Sexual Health in Recovery: A Professional Counselor’s Manual, by Douglas Braun-Harvey, MFT, CGP, Springer Publishing Company: New York, NY, 2011, 297 pages, $49.00.
Sexual Health in Recovery: A Professional Counselor’s Manual is a welcomed addition to the fields of addiction, sexology, sexual health, and sexual addiction. This book adds new knowledge and language to the discourse on sexual health and addiction. Doug Braun-Harvey utilizes the term sex/drug linked behaviors to describe clients who have drug and alcohol addictions and struggle with sexual behavior and sexual health issues that affect recovery. This book takes a holistic approach to recovery from drug and alcohol dependence that incorporates a sex positive lens to treatment that can focus on shame-based sex negative treatment and relapse prevention. Braun-Harvey also uses James Prochaska’s work on behavior change to help reluctant clinicians and clients make the transitions to incorporate the sex positive approach to addiction interventions.

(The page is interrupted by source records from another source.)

(in the rows, 100 means zero)
Rotation paths and how fast each direction turns (degrees a step):
Each turn is a multiple of 5 degrees from 10 to 175, or 0.
Each row of a path follows its step; steps can be skipped.
Path 1:
step 4: 89	129	80	80	98	108	78	104	110	108	82	112	92	90	100	105	124	108	88	75	115	167	136	98	118	121	91	94	105	119	93	76	77	105	98	97	105	96	95	86	131	106	131	103	95	119	117	114	97	89	96	110	100	91	104	106	69	100	78	142	83
step 8: 124	92	110	96	109	87	116	112	129	102	83	94	114	93	104	130	107	104	104	69	108	115	123	85	110	73	116	89	81	126	118	103	109	118	114	94	126	107	133	115	131	123	117	99	113	89	89	117	82	132	94	131	119	118	102	75	139	126	95	91	117
step 9: 115	102	100	77	113	92	76	109	89	92	100	121	137	83	81	88	136	91	96	65	101	97	118	97	105	105	109	88	88	117	84	65	80	99	98	123	117	110	92	104	142	113	117	137	125	104	115	84	92	99	100	97	126	118	80	112	106	111	133	80	125
step 13: 97	75	77	100	114	100	117	65	98	77	101	94	107	91	134	82	127	93	102	77	91	113	113	66	103	106	83	92	105	75	144	107	66	107	119	110	100	100	124	86	110	118	132	100	95	124	113	100	85	100	104	104	126	114	109	70	103	126	85	114	69
step 14: 157	98	103	122	138	125	108	74	83	96	98	104	134	96	99	94	86	100	113	74	101	101	105	108	138	112	112	140	80	103	131	76	101	100	102	114	121	112	88	85	100	124	114	86	102	122	110	94	95	104	110	120	122	79	110	98	99	129	82	99	110
step 17: 91	97	68	116	78	94	129	100	121	98	106	78	105	115	105	141	90	138	71	109	96	124	104	85	93	116	90	101	120	128	91	102	71	118	105	120	141	80	83	116	109	130	98	89	82	87	120	109	107	100	91	100	114	97	128	110	122	125	111	77	112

This book is divided into three sections. Section I, Counselor Readiness, focuses on elements such as the definition of sexual health; what sexual health looks like as a part of recovery; and understanding the counselor’s values, attitudes, and beliefs about sexual health. Section 2, Sexual Health in Recovery Assessment, focuses on how to utilize the Sexual Health in Recovery Assessment Instrument, the instrument’s limitations, and how to use it with clients to provide feedback. Section 3, Sexual Health in Recovery Counseling Skills, deals with skills counselors need to effectively help clients from a sex-positive paradigm.
As a clinician, sexologist, sex addictions therapist, and faculty member, I believe this book is truly a manual for all mental health practitioners who are interested in incorporating a sex positive approach into treatment of clients with high sex/drug linked behaviors. It allows the reader to examine and explore personal biases that they bring to this work and offers tools to make necessary change to help clients address their addictions from a holistic affirming paradigm. It does a thorough job of giving voice to what most counselors and therapists witness in practice working in drug and alcohol treatment centers—that is, how do we address addictions and sexual health in treatment? I would definitely recommend this book to students, faculty, and practitioners.
Reviewed by Latoya Brooks, Ph.D., LCSW, CSAT-S, Assistant Professor, University of Mississippi.